■ WORK REQUEST: Go through the records and copy each line where the word "rows" occurs.

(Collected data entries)
^^^^^^^^^^^^^^^^

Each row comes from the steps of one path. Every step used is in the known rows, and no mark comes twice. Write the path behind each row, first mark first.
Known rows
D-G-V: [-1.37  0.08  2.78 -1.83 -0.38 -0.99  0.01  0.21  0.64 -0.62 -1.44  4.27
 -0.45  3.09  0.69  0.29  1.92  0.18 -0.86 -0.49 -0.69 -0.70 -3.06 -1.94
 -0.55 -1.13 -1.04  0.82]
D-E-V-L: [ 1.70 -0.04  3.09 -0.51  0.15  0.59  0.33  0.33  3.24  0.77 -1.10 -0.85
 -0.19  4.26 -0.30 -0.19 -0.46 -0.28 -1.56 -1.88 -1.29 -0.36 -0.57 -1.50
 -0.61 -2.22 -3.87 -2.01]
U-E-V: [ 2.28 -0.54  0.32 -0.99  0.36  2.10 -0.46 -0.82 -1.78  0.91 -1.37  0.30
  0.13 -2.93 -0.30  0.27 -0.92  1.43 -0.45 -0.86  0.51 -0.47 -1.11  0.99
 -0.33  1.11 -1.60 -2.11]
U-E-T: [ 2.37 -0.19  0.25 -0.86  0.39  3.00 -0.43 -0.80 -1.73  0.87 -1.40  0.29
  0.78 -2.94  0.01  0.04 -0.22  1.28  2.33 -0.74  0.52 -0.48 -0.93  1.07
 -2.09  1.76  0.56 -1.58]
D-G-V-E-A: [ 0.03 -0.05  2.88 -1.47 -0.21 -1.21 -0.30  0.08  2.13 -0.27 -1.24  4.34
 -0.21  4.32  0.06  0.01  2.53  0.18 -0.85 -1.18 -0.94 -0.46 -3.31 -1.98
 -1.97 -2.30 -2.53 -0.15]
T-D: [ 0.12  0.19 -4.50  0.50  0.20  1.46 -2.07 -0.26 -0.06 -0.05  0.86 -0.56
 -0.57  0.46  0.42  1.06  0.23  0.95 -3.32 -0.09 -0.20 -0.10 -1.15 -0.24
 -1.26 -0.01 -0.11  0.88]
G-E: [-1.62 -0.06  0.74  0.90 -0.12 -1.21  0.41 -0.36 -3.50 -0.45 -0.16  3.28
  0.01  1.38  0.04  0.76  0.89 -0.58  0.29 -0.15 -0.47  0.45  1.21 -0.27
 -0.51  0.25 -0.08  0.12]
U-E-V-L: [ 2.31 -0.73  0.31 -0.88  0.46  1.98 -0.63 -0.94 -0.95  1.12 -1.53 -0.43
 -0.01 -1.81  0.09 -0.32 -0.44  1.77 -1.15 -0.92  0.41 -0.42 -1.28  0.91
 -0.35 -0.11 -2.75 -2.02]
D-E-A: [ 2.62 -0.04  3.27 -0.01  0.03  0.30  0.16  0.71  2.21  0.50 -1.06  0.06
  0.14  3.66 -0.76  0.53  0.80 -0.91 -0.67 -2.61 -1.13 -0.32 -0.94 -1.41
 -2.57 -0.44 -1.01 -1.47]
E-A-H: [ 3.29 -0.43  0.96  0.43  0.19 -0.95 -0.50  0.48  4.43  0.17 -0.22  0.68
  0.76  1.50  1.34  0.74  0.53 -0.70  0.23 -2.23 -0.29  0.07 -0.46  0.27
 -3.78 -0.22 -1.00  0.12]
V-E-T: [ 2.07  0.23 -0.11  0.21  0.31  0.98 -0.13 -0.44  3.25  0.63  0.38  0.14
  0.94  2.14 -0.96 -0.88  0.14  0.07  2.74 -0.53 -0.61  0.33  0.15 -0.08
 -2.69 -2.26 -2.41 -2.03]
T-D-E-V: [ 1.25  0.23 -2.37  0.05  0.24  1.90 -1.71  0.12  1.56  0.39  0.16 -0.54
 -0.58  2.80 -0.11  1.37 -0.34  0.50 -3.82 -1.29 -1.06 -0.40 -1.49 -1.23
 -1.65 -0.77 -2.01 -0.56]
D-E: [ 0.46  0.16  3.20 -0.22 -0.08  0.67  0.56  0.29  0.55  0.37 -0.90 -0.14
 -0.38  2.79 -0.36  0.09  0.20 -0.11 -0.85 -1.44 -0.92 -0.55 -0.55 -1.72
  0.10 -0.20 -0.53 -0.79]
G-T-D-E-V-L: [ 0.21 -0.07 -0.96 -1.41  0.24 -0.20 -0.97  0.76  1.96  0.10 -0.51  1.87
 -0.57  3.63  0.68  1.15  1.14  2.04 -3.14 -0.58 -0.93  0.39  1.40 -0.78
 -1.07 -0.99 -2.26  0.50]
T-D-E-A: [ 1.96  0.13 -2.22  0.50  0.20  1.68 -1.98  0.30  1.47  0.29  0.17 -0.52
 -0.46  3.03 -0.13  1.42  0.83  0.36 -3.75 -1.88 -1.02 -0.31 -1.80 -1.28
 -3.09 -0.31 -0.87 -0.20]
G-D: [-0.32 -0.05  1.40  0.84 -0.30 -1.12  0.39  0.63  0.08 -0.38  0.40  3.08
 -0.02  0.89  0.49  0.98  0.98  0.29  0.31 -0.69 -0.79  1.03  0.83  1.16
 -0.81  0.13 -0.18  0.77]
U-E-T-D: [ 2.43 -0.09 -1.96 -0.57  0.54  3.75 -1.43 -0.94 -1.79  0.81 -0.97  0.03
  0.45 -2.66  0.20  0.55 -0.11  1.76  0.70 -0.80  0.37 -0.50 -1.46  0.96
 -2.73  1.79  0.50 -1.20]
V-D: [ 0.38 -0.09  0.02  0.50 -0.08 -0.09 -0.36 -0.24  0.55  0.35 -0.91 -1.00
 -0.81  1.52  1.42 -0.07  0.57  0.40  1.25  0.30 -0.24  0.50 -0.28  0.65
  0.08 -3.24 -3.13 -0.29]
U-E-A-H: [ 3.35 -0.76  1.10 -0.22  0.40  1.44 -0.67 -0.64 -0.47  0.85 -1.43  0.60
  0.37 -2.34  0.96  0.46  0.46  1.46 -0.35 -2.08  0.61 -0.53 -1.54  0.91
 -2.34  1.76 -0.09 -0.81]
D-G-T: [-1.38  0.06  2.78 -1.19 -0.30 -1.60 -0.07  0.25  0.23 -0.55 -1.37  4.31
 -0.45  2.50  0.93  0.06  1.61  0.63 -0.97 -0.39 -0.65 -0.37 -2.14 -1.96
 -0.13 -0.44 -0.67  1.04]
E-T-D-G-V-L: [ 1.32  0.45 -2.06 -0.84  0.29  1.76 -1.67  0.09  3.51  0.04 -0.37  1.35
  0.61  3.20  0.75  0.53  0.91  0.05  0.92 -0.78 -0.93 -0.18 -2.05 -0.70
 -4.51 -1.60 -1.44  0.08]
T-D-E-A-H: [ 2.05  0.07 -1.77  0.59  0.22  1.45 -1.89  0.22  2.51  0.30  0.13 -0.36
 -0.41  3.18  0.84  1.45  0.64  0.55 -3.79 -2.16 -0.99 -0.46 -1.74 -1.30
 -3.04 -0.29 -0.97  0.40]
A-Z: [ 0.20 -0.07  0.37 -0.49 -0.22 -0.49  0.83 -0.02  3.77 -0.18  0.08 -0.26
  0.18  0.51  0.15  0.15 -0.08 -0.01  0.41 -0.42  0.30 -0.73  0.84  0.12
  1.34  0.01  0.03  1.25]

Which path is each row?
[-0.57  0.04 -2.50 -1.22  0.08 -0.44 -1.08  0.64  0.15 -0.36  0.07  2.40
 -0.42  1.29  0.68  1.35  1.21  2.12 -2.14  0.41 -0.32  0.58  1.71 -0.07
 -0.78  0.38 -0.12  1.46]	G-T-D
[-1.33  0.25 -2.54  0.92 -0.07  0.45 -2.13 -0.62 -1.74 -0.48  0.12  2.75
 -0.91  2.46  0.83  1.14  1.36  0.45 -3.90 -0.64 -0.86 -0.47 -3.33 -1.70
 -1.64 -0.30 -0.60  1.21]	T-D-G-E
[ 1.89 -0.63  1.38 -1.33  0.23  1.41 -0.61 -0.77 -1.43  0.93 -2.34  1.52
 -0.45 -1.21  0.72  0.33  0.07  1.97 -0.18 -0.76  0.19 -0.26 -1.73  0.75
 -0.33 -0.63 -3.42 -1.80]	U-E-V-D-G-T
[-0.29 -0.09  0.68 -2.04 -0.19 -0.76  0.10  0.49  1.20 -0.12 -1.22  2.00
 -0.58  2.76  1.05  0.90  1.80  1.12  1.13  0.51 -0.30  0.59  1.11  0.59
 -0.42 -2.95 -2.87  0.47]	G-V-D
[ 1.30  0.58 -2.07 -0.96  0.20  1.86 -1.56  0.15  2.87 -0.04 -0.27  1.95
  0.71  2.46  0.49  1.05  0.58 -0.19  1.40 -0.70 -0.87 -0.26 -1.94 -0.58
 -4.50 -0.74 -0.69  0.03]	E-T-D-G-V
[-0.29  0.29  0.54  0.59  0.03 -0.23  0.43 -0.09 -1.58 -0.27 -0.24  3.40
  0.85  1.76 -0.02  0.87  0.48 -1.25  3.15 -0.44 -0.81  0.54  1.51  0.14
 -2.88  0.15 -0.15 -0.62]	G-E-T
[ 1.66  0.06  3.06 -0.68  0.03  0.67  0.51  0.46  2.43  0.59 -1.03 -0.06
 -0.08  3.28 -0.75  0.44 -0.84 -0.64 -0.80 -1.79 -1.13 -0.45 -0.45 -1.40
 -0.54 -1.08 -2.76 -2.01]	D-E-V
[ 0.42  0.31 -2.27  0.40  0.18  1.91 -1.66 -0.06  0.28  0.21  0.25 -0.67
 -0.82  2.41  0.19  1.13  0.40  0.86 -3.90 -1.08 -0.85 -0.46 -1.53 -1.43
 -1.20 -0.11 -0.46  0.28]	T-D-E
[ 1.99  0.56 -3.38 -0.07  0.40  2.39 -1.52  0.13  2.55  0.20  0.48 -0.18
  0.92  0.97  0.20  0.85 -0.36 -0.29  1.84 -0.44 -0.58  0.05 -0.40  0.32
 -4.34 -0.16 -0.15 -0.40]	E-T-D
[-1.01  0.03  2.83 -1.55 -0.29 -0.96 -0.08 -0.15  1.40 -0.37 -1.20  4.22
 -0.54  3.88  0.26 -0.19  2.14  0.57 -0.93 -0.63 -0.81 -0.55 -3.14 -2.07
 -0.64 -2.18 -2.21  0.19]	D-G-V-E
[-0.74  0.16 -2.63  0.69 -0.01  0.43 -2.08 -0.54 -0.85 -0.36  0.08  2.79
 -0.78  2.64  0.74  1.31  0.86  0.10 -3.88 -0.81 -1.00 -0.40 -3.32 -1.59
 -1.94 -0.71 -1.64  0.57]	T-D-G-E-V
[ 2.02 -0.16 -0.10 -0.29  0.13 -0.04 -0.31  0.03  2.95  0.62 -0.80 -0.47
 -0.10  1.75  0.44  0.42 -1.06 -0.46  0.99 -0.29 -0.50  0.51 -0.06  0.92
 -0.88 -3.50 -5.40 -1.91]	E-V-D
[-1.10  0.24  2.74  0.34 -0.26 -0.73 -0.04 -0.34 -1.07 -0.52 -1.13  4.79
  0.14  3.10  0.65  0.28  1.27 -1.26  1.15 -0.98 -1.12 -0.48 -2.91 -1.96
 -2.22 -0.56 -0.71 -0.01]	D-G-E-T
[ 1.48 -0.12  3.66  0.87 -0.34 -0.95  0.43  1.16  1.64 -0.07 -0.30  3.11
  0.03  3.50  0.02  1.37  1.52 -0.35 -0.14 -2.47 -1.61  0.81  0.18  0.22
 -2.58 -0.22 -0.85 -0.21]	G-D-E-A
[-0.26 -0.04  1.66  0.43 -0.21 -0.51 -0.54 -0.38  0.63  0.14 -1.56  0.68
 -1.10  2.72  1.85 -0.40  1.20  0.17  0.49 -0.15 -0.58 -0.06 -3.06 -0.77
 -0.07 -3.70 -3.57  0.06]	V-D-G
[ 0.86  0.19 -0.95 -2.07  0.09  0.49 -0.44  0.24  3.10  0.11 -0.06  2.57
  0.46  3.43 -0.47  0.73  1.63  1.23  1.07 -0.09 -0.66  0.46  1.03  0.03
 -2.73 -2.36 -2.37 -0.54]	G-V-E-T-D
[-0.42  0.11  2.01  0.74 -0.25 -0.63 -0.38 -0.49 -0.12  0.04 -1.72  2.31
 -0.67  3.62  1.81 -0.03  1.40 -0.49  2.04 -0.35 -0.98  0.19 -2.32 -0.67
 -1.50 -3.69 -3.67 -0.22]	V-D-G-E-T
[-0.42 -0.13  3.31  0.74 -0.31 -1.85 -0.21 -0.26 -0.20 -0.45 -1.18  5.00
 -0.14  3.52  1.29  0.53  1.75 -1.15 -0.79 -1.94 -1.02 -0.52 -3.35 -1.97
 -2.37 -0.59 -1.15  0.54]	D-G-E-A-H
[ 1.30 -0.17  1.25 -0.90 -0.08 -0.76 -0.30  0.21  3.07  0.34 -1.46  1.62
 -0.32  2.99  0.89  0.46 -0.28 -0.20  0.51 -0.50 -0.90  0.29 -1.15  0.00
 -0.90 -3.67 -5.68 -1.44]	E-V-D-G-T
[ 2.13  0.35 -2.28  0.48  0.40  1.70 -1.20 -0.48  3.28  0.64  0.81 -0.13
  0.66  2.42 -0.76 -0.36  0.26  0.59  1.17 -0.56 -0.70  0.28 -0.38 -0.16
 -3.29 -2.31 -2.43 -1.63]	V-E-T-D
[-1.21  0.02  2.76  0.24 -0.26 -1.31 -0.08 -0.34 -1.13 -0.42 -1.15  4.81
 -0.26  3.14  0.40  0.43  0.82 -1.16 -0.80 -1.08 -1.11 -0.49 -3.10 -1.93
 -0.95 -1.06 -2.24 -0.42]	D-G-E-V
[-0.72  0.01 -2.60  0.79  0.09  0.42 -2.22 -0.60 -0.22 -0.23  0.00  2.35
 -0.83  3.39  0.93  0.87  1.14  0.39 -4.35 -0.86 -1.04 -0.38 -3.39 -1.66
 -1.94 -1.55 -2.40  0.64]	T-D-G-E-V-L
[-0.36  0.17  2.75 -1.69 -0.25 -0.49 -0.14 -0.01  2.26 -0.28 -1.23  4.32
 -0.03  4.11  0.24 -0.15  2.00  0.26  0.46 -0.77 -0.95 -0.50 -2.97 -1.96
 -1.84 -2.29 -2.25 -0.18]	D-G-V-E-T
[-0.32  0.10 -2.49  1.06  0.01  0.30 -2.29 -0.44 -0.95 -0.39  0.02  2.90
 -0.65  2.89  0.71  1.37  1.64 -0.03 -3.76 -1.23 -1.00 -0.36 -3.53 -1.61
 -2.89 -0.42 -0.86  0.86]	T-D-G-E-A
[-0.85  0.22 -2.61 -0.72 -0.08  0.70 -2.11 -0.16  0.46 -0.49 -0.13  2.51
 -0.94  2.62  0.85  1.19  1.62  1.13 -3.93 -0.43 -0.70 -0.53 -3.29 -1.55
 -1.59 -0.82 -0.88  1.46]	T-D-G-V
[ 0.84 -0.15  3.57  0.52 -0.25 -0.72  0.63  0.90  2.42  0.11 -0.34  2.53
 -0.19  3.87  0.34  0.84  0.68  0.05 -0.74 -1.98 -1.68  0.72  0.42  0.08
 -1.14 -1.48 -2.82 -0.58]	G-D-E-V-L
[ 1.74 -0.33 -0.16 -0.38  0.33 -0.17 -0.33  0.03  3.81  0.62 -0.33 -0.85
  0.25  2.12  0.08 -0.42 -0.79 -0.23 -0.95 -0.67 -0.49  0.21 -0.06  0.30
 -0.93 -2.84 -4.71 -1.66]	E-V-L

^^^^^^^^^^^^^^^^

■ WORKED SOLUTION:
Each row comes from the steps of one path. Every step used is in the known rows, and no mark comes twice. Write the path behind each row, first mark first.
Known rows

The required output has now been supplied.